Zed Factor Fellowship
- Founded: 2020
- Founders: Tanya Harrison Therese Jones Carie Lemack Karina Perez
- Focus: Aerospace Engineering
- Location: Washington D.C.;
- Region served: United States
- Website: zedfactorfellowship.org

= Zed Factor Fellowship =

The Zed Factor Fellowship is a non-profit program in the United States that provides paid internships and executive mentorship to underrepresented undergraduate and graduate students seeking careers in aerospace. The fellowship was founded in 2020 and is closely modeled on programs such as the Brooke Owens Fellowship.

== History ==
The Zed Factor Fellowship Program was founded in 2020 by Tanya Harrison, planetary scientist at NASA JPL and Planet Labs, Carie Lemack, CEO of DreamUp, and Karina Perez, Director for Unmanned and Emerging Aviation Technologies at the Aerospace Industries Association. The fellowship program was awarded "Most Intriguing Newcomer" to the commercial spaceflight industry by Forbes in 2020.
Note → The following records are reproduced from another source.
Each row comes from the steps of one path. Every step used is in the known rows, and no mark comes twice. Write the path behind each row, first mark first.
Known rows:
liri/gularu/fekig/bifem/virez: |  2.31 |  2.48 |  0.10 | -0.81 |  0.45 |  2.35 |  1.04 |  5.01 |  0.75 |  1.31 |  0.09 |  1.58 |  0.29 | -0.57 |  0.74 | -3.36 |  0.78 |  1.30 |  0.56 |
bifem/virez/fekig/liri: | -3.18 | -1.28 | -1.01 |  0.39 |  0.33 |  0.28 |  0.57 | -2.22 |  1.05 |  0.77 |  4.30 | -0.78 | -0.33 | -0.59 | -1.80 | -0.40 | -0.09 | -1.18 |  1.02 |
logit/fekig: |  0.00 |  0.35 |  0.27 |  0.09 | -0.21 |  0.05 | -0.76 | -1.55 | -0.93 | -0.05 | -2.55 |  0.45 | -0.26 | -0.04 | -1.78 |  1.11 |  0.37 | -0.45 | -4.74 |
virez/logit/fekig: |  0.65 | -0.87 |  0.94 |  1.21 | -0.29 | -1.31 | -0.82 | -3.36 | -0.60 | -1.95 | -4.94 |  0.21 | -0.68 |  0.15 | -1.01 |  2.23 |  0.20 | -0.46 | -3.88 |
liri/bifem: |  0.83 | -0.97 |  0.24 |  0.05 | -0.36 | -0.63 | -0.81 |  4.01 | -2.19 |  0.39 | -0.32 | -0.15 |  0.67 |  0.05 |  0.06 |  2.00 | -0.86 |  0.35 |  0.35 |
fekig/logit: |  0.06 | -1.72 |  0.57 |  0.83 | -1.25 |  1.49 | -0.33 |  2.84 |  0.24 |  0.01 | -0.84 | -0.13 | -1.01 |  1.18 | -3.06 | -0.07 | -0.72 | -0.44 | -2.61 |
logit/fekig/bifem/virez/digid: | -0.30 |  2.65 | -1.52 | -1.21 | -0.36 |  1.68 | -0.58 | -1.13 | -0.31 | -1.54 | -1.09 |  0.58 | -0.26 |  1.08 |  2.28 | -1.59 |  0.09 | -0.98 | -0.41 |
liri/bifem/virez/fekig: | -2.09 | -1.93 | -1.17 | -1.45 | -0.41 | -0.41 |  0.78 |  2.62 | -1.73 | -0.80 |  3.53 | -0.28 |  0.41 | -1.14 |  1.18 |  0.28 | -1.01 | -1.33 |  2.52 |
gularu/fekig/liri/bifem/virez: |  0.13 |  1.95 |  0.42 | -0.45 |  0.74 | -1.93 |  0.65 |  4.49 | -0.83 |  0.94 |  4.47 |  0.17 | -0.09 | -0.42 |  5.01 | -0.76 | -1.15 |  0.76 |  4.66 |
liri/gularu: |  0.86 | -1.19 |  0.90 |  1.09 |  0.59 |  3.38 | -0.95 |  1.24 | -0.32 |  1.37 | -1.53 |  1.31 |  0.91 | -0.20 | -3.72 |  0.74 |  1.17 |  1.41 | -2.52 |
logit/fekig/liri/bifem/virez: | -0.10 |  1.12 | -1.00 | -1.86 |  1.04 | -0.68 |  0.15 | -0.11 | -1.46 | -0.39 |  3.31 | -0.10 |  0.46 | -0.66 |  2.46 | -0.10 | -0.56 | -0.37 |  2.23 |
bifem/virez/logit/fekig/liri/gularu: |  0.45 | -0.31 |  0.10 |  0.38 |  1.97 |  1.28 |  0.08 | -4.41 |  0.69 | -1.47 | -0.57 |  1.36 |  0.14 | -0.72 | -0.49 | -0.21 |  1.33 |  0.78 |  0.28 |
liri/gularu/virez: |  0.47 | -0.51 |  2.04 |  0.29 | -0.26 |  3.01 | -0.54 | -0.84 |  0.89 |  2.75 | -1.49 |  0.29 |  1.31 |  0.44 | -3.26 | -0.68 |  1.98 |  2.31 | -2.20 |
gularu/fekig/bifem/virez: |  1.12 |  2.75 | -0.32 | -0.74 | -0.63 |  0.23 |  0.96 |  4.65 |  0.19 |  1.05 |  0.31 |  0.07 | -0.57 |  0.13 |  1.41 | -2.90 | -0.24 |  0.16 | -0.33 |
bifem/virez/digid: | -2.80 | -0.31 | -0.09 |  0.37 | -0.08 |  2.96 | -1.33 |  0.14 | -1.14 | -0.49 |  1.45 |  0.95 | -0.24 |  1.19 |  1.09 |  0.10 |  0.09 |  0.11 |  1.24 |
gularu/fekig: |  0.43 |  1.24 |  1.76 |  1.37 | -0.52 | -0.71 | -0.29 |  3.10 | -0.04 |  1.28 | -1.14 |  0.55 | -0.92 |  0.21 |  0.77 |  0.54 | -0.20 |  0.69 | -2.35 |

Which path is each row?
| -0.89 | -0.98 | -0.51 |  0.67 | -0.01 | -2.77 | -0.02 |  0.58 |  0.34 |  0.36 |  2.33 | -1.05 |  0.23 | -0.52 |  0.46 |  2.34 | -1.22 | -0.89 |  2.48 | -> virez/fekig/liri/bifem
|  1.65 | -0.20 |  1.04 |  1.87 |  1.59 |  0.03 | -0.66 | -4.39 |  1.47 | -1.12 | -3.59 |  1.09 | -0.06 | -0.30 | -1.38 |  1.60 |  1.15 |  0.89 | -1.57 | -> virez/logit/fekig/liri/gularu
|  1.51 |  2.04 |  1.31 |  0.99 |  0.41 | -3.19 | -0.24 |  4.40 | -0.19 |  1.34 |  1.63 | -0.10 | -0.20 |  0.03 |  3.86 |  1.38 | -1.31 |  0.90 |  2.86 | -> gularu/fekig/liri/bifem
|  1.58 |  0.19 |  0.34 |  0.83 |  0.59 | -3.64 | -0.66 | -2.03 | -0.54 | -1.97 | -2.15 | -0.41 | -0.10 |  0.08 |  2.26 |  3.01 | -0.90 | -0.17 |  1.00 | -> virez/logit/fekig/liri/bifem
| -1.14 | -0.49 |  0.58 | -0.11 | -0.84 | -3.33 |  0.44 | -1.57 |  1.53 |  1.77 |  2.54 | -2.19 |  0.62 |  0.08 |  1.09 |  0.83 | -0.56 | -0.03 |  2.59 | -> gularu/virez/fekig/liri/bifem
| -0.04 | -1.48 | -0.30 |  0.46 |  0.80 | -1.43 | -0.10 |  0.66 | -1.19 | -1.05 |  2.05 | -0.69 |  0.08 |  0.05 |  1.88 |  1.14 | -0.91 |  0.41 |  4.55 | -> fekig/liri/bifem/virez/logit
|  3.18 |  1.01 |  1.07 | -0.25 | -0.57 |  0.09 |  0.29 | -3.81 |  1.98 | -0.19 | -6.45 | -0.21 |  0.68 |  0.51 | -0.96 | -1.18 |  1.67 |  1.29 | -2.96 | -> liri/gularu/virez/logit/fekig/bifem
| -1.12 | -1.45 |  1.44 |  0.21 | -0.62 |  1.37 |  0.32 | -2.42 |  1.85 |  1.97 | -0.63 |  0.06 |  0.92 | -0.40 | -2.65 | -0.49 |  1.56 |  0.79 | -1.82 | -> liri/gularu/virez/fekig
|  2.21 |  1.08 |  0.75 | -0.09 | -1.73 | -2.27 |  0.21 | -4.30 |  1.38 | -0.38 | -6.44 | -1.59 | -0.18 |  1.18 | -0.50 | -0.73 |  0.72 |  0.20 | -3.77 | -> gularu/virez/logit/fekig/bifem
|  0.39 | -0.83 | -0.27 | -1.46 |  0.14 | -1.43 |  0.10 |  0.12 | -2.68 | -3.11 | -1.09 |  0.39 |  0.09 | -0.53 |  3.07 |  0.95 | -0.73 | -0.55 |  1.06 | -> liri/bifem/virez/logit/fekig
| -0.71 | -0.32 | -0.20 |  0.45 |  0.90 | -0.78 | -0.01 | -4.65 |  0.24 | -1.56 | -0.27 | -0.17 | -0.84 | -0.03 | -0.18 |  0.16 |  0.23 | -0.43 | -0.52 | -> bifem/virez/logit/fekig/liri
|  0.13 | -0.41 | -1.29 |  0.58 | -1.40 | -0.87 |  0.50 |  0.38 |  1.15 |  0.58 | -1.65 | -1.22 | -0.19 |  0.01 | -3.14 |  0.13 | -0.42 | -1.62 | -2.40 | -> virez/fekig/bifem
|  0.33 |  0.17 | -1.47 | -0.75 | -0.64 |  1.86 |  0.46 |  2.16 | -0.57 |  1.04 |  0.11 | -0.74 |  0.09 |  0.42 | -2.29 | -2.18 |  0.12 | -0.31 | -0.93 | -> fekig/bifem/virez
|  0.75 |  1.86 | -1.78 | -2.04 | -0.39 |  1.23 |  0.73 | -0.34 | -0.60 | -0.29 | -0.81 | -0.29 | -0.04 | -0.09 | -0.79 | -2.39 |  0.23 | -0.95 | -2.84 | -> logit/fekig/bifem/virez
| -2.04 | -1.38 | -0.60 |  0.28 |  1.39 |  2.35 |  0.63 | -1.85 |  1.66 |  0.98 |  4.04 |  0.59 |  0.51 | -1.32 | -2.41 | -0.91 |  1.00 |  0.01 |  1.81 | -> bifem/virez/fekig/liri/gularu
| -1.55 |  0.46 | -0.64 |  0.00 |  0.83 |  0.58 | -1.29 |  1.43 | -1.12 | -0.45 |  4.24 |  0.25 |  0.41 |  1.00 |  4.49 |  0.80 | -1.00 |  0.31 |  6.36 | -> fekig/liri/bifem/virez/digid
| -2.91 | -2.78 | -0.74 | -0.75 | -1.25 |  1.68 |  1.19 |  1.48 |  0.67 | -1.17 |  2.97 | -0.23 | -1.24 | -0.01 | -1.87 | -1.75 | -0.90 | -2.05 | -0.43 | -> bifem/virez/fekig/logit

The program provides students paid summer internships at space companies including Relativity Space, Planet Labs, and The Planetary Society, zero-g flight opportunities, and mentorship from aerospace leaders including CEOs, directors, and test pilots. Fellows are invited to the annual Future Space Leaders summit in Washington D.C. to network and meet industry officials. Fellows also engage in a community service project of their design with support from the program.

As of 2023, the fellowship program is partnered with the Brooke Owens Fellowship and the Future Space Leaders Foundation.

== Alumni ==
As of 2023, the Zed Factor Fellowship has 60 alumni across three cohorts associated with more than 40 different national universities.

In 2023, nearly 250 students from 115 universities around the United States applied. Approximately 20 are selected annually.